“Almost all love Russia and want to stay as far away from Turkey,” describes the Bloomberg consensus forecast of investment banks in 2017. Investors are betting on the fact that Russia is more among all developing countries would benefit from joining the White house, Donald trump. The rise in oil prices will support the ruble, which as of 28 December is the most profitable currency in the world.
The Russian currency promises great opportunities for deals carry trade (the earnings on the difference in interest rates. — ) in EMEA in the next 12 months, says UBS Group. The potential profitability of such operations with the ruble — 26 percent, estimates the Bank.

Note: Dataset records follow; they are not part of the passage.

Each row comes from the steps of one path. Every step used is in the known rows, and no mark comes twice. Write the path behind each row, first mark first.
Known rows
Z U: [ -6   3 -38   6   9  -1  -1 -18  13 -12   8  -5 -25   1  41 -21 -21 -23
 -23  -9   6 -14]
X Z U J: [ -3  -4  -6   0  11  -6  -1  17  19 -18   2  -6 -39   9  39  -2   2 -13
 -11  -4  10 -11]
U J G: [-10  -3   1 -15  10  -9 -10  -6  -4 -19   5 -12 -25   1  13 -17   0 -12
 -16  -4  13 -13]
G X Z U: [  8   0 -14  -3  21  -7   3  -2  18 -16  10  -9 -30   6  28  -1  -6 -14
 -23 -20  16 -15]
V J G: [ -3  -3 -51   0   4  -3  -5 -18  -9 -13  16 -18 -18  18  17  -9 -10 -15
 -36 -17  11  -8]
V J G X Z F: [ 17  -6 -41 -15  25 -15  -1  10 -14 -12  35 -49 -27   7  10  -4  22   1
 -55 -25  26 -12]
F K: [ -6  10 -43   9  17  17  -3 -29   1 -23  -4   1 -12   8  42  14 -13 -25
 -45   3   6 -15]
V J K F: [ -3 -17 -61  22  40   1   6 -33  10 -16  16 -17 -14  15  13   2  -8 -44
 -40 -11  18  -6]
G X: [  5  -7   5   4  26   9  -4 -20   6 -19  -1  -9 -14   9  -2   3 -21 -16
 -30 -12  21 -20]
J K: [-10   6 -43  11  25   9  -1 -24  27 -19  -9   1 -14  -7  24   8 -10 -28
  -8  -2  12 -20]
G X Z U J: [ 10 -11  28  -7  22 -14   1  12  16 -19  -1 -11 -39  15  16  -2   1  -7
 -11 -16  17 -15]
V J: [  0  -6 -40  22  10  16   2 -16   4 -10   4 -12 -15  29  11  10 -19 -22
 -30  -6  10 -18]
X Z: [ -5   7 -36  13  14  16   1   3  17 -24   2  -3 -18   4  35  21  -2 -17
 -25  -8  12 -14]
X Z U J C: [ -4  -3 -14  -4  -2   8 -10   9   5 -17  12 -20 -43 -10  45   2  13 -31
 -12 -10  12 -14]
F K J G X Z: [  9   0 -13 -20  31  -1  -1 -22 -17 -28   6  -8 -30  15  27  17   3  22
 -34 -20  22  -4]
K J: [ -4  -3 -12  14  19  24   1 -25  -2 -17  -2  -2 -24  18  18   6 -20   2
 -11  -4  16 -10]
U Z F K J V: [  3  21 -60   7  31  24   3 -42 -27 -21 -24 -39 -37  -3  33   2  22  -7
 -64  10  14 -23]
V J C: [  3  -9 -46  17  -2  37  -9 -21  -7  -7  17 -24 -17   9  14  12 -10 -42
 -35 -11  11 -18]
M J K: [ -7  26  -2  12  20  15  -4 -25  25 -20 -11   2  -7  -2  33   9  -7 -26
  -6  -8   9 -18]
G X Z: [  9  -2  -6   1  23  10   4  -1  13 -22   1  -7 -21  10   9  20  -2 -12
 -27 -18  18 -17]
U Z F K: [ -4  20 -63  -4  21   9  -3 -26 -26 -22   6 -26 -21  -6  34  -2  16 -20
 -74  15  11 -25]
U Z: [ -8  13 -33   7   7  14   0 -27  -6 -22  -5  -3 -20   6  11  -1  -7 -24
 -36   5   7 -28]
G X Z F K J: [ 14   0 -21  -2  46  15   2 -10 -16 -22   9 -30 -29  13  28  24  15  20
 -50  -5  28 -15]

Write each row's path
[  9  -2 -20 -22  43  -3  -9 -35 -34 -19  20 -35 -25   0  22 -14   8  19
 -54 -12  29 -13]  Z F K J G X
[  2   8 -50   3  34  22   0  -5 -11 -23   9 -25 -32   6  53  24  23  14
 -46   4  18  -8]  X Z F K J
[  5  -1 -22 -24  17 -30  -3  -6   3 -16  24 -16 -29  -3  32 -20   1  -4
 -28 -32  17 -11]  J G X Z U
[-10   5 -36 -10  24   4  -6 -40 -23 -19   7  -5 -23  12  40   2  -7   8
 -36  -7  11  -5]  F K J G
[  6 -13  27 -28  16 -34  -6 -10  -2 -13  15 -18 -35   6  10 -38  -8  -6
 -18 -22  18 -14]  Z U J G X
[  2  -5  -3 -15  20 -11  -4 -24  -6 -17  13 -15 -16  -1   4 -16 -12 -11
 -34 -23  19 -17]  J G X
[ 13  -1  12   4  22 -11   5  12  27 -18 -26 -22 -42   4  17   2  12 -20
 -13 -20  19 -16]  G X Z U J V
[  1   6 -44   7  36  22  -2 -26 -16 -16   8 -25 -24   8  41   4   6   7
 -48   4  20 -12]  Z F K J
[  8  -9  -4 -22  26 -21   1 -12  -7 -18  21 -16 -43  12  29 -13  -7  25
 -12 -32  25  -5]  K J G X Z U
[ -3  13 -58   2  27  16  -5 -18  -7 -19  10 -25 -14  -7  45   0   7 -24
 -66   9  12 -17]  Z F K
[ -5   4 -26   9  29  29  -2 -39  -8 -22  -5   1 -21  26  35  15 -15   2
 -29   2  12 -10]  F K J
[ -2  12 -46  -2  32  19   1 -34 -37 -22   2 -22 -31   8  29   0  11   8
 -59  15  15 -17]  U Z F K J
[ -5  -6   3   4  13  -7  -6  -3  12 -17  -1  -7 -35  11  25 -20 -12 -17
  -9  -3  10 -13]  Z U J
[ -2   9 -26  25  21  26   5 -28  11 -16 -28 -16 -22   9  24  11 -11 -10
 -16 -10  19 -10]  K J V
[ 12  -7 -16 -20  36  -6  -2  -2 -20 -13  27 -36 -33  -1  19  -6  20  26
 -34 -23  35  -7]  K J G X Z F
[ 10   2 -33 -21  26 -15  -3   6 -10 -16  28 -41 -25 -20  20 -12  24   1
 -50 -17  31 -16]  J G X Z F
[ 10  -1 -25  -1  34   2   3  11   4 -17  15 -34 -21  -6  17  10  14  -6
 -47 -10  27 -20]  G X Z F
[  0  11 -62 -15  30   0  -4 -13 -25 -25  25 -32 -31  -3  56   6  26  22
 -53  -7  24  -4]  X Z F K J G
[  0  32  -6  25   7  31  -2 -19  21 -20 -28 -17  -7  -2  30   5  -2 -36
 -23 -18  10 -16]  M J V
[ -7   1 -16 -18   8 -28 -10  10   6 -19  16 -12 -42  -2  43 -20  12  -5
 -14 -13  12  -6]  X Z U J G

Danish Danske Bank predicts that by the end of the first quarter the dollar will cost 60 rubles, and by the end of 2017 will drop to $ 53,20 RUB based on the price of Brent crude to $59 in the fourth quarter of 2017.
As at 15:00 GMT on Wednesday, 28 December, the ruble has been the best currency of the year in the world: the strengthening of the dollar since the beginning of the year was 21.5% (in second place — the Brazilian real from 21.1% growth), follows from the data Bloomberg terminal.
The capitalization of the Russian stock market since the beginning of the year to 27 December increased by 50.5% is $584 billion, follows from the data terminal. But still it is less than the capitalization of only one company, Apple ($625 billion). Russian shares — “an obvious candidate” for foreign investment in 2017, says Dutch management company NN Investment Partners. The rise in oil prices, the strengthening ruble and inflation easing will be the impetus for the Bank of Russia to lower the rate, says Manager Nathan Griffiths (his words are quoted by Bloomberg).
Exchange traded funds ETFs focused on Russia, in 2016, showed some of the best results. According to the provider of information on such funds XTF.com the ten most profitable ETFs investing in equities of specific countries, included Direxion Daily Russia Bull 3x Shares (+119% since the beginning of the year, second place), VanEck Vectors Russia Small-Cap (+103%) and iShares MSCI Russia Capped ETF (+53%).
Surprises and risks
The investment community praised the economic policy of Russia in 2016, said Finance Minister Anton Siluanov on December 23 press briefing. The ruble is one of the most popular currencies at decreasing its volatility, capital outflows from the private sector for the year will be the lowest over the last five years, and the cost of borrowing for the government has declined to 8.4% from levels above 10% per annum in the beginning of the year were mentioned by the Minister. Wednesday, December 28, the Ministry of Finance placed this year’s last issue of OFZ bonds for 10 billion roubles with an average yield of 8.3% per annum.
In 2017, the Russian economy may surprise on the positive side, growth could reach 1.5% (with basic government forecast of 0.6%), the Finance Ministry said.
Deutsche Bank recommends in 2017 to be put on the Russian government bonds, believing that Russia will benefit from improved relations with the United States at the trump. In 2016, the Russian ruble-denominated debt offered investors income at 35.7%, the second best figure in the Bloomberg Emerging Market Local Sovereign Index, after Brazil (data as of 15:00 GMT on 28 December).
Investors see Russia as a “haven” among emerging markets, agrees the chief economist of “Renaissance Capital” in Russia and the CIS Oleg Kuzmin. “We believe that the price growth potential of Russian local bond more than the internal bonds of other developing countries, given the expected further decline in inflation and reduction of interest rates by the Central Bank. For stock prospects are also quite good — yet the economy next year will show growth after two years of recession,” he says. More difficult is the case with Eurobonds — they are, says Kuzmin, will move “in the same direction as bonds of other developing countries.”
But there are risks, says the economist. First, is the fall in oil prices. There are risks in connection with possible sharp changes of rate of FRS of USA. If she grows up to within a percent, Russia will react to it neutrally, but if growth is significantly above the consensus forecast, it can have a negative impact on the Russian economy, says Kuzmin. Among domestic risks, the analyst points to a possible violation of the strategy of fiscal consolidation and, as a consequence, the preservation of the deficit at a consistently high level. The rouble can fall in price, if the deal OPEC and countries outside the cartel, to reduce oil production will not be realized, warns Danske Bank economist Vladimir miklashevskii.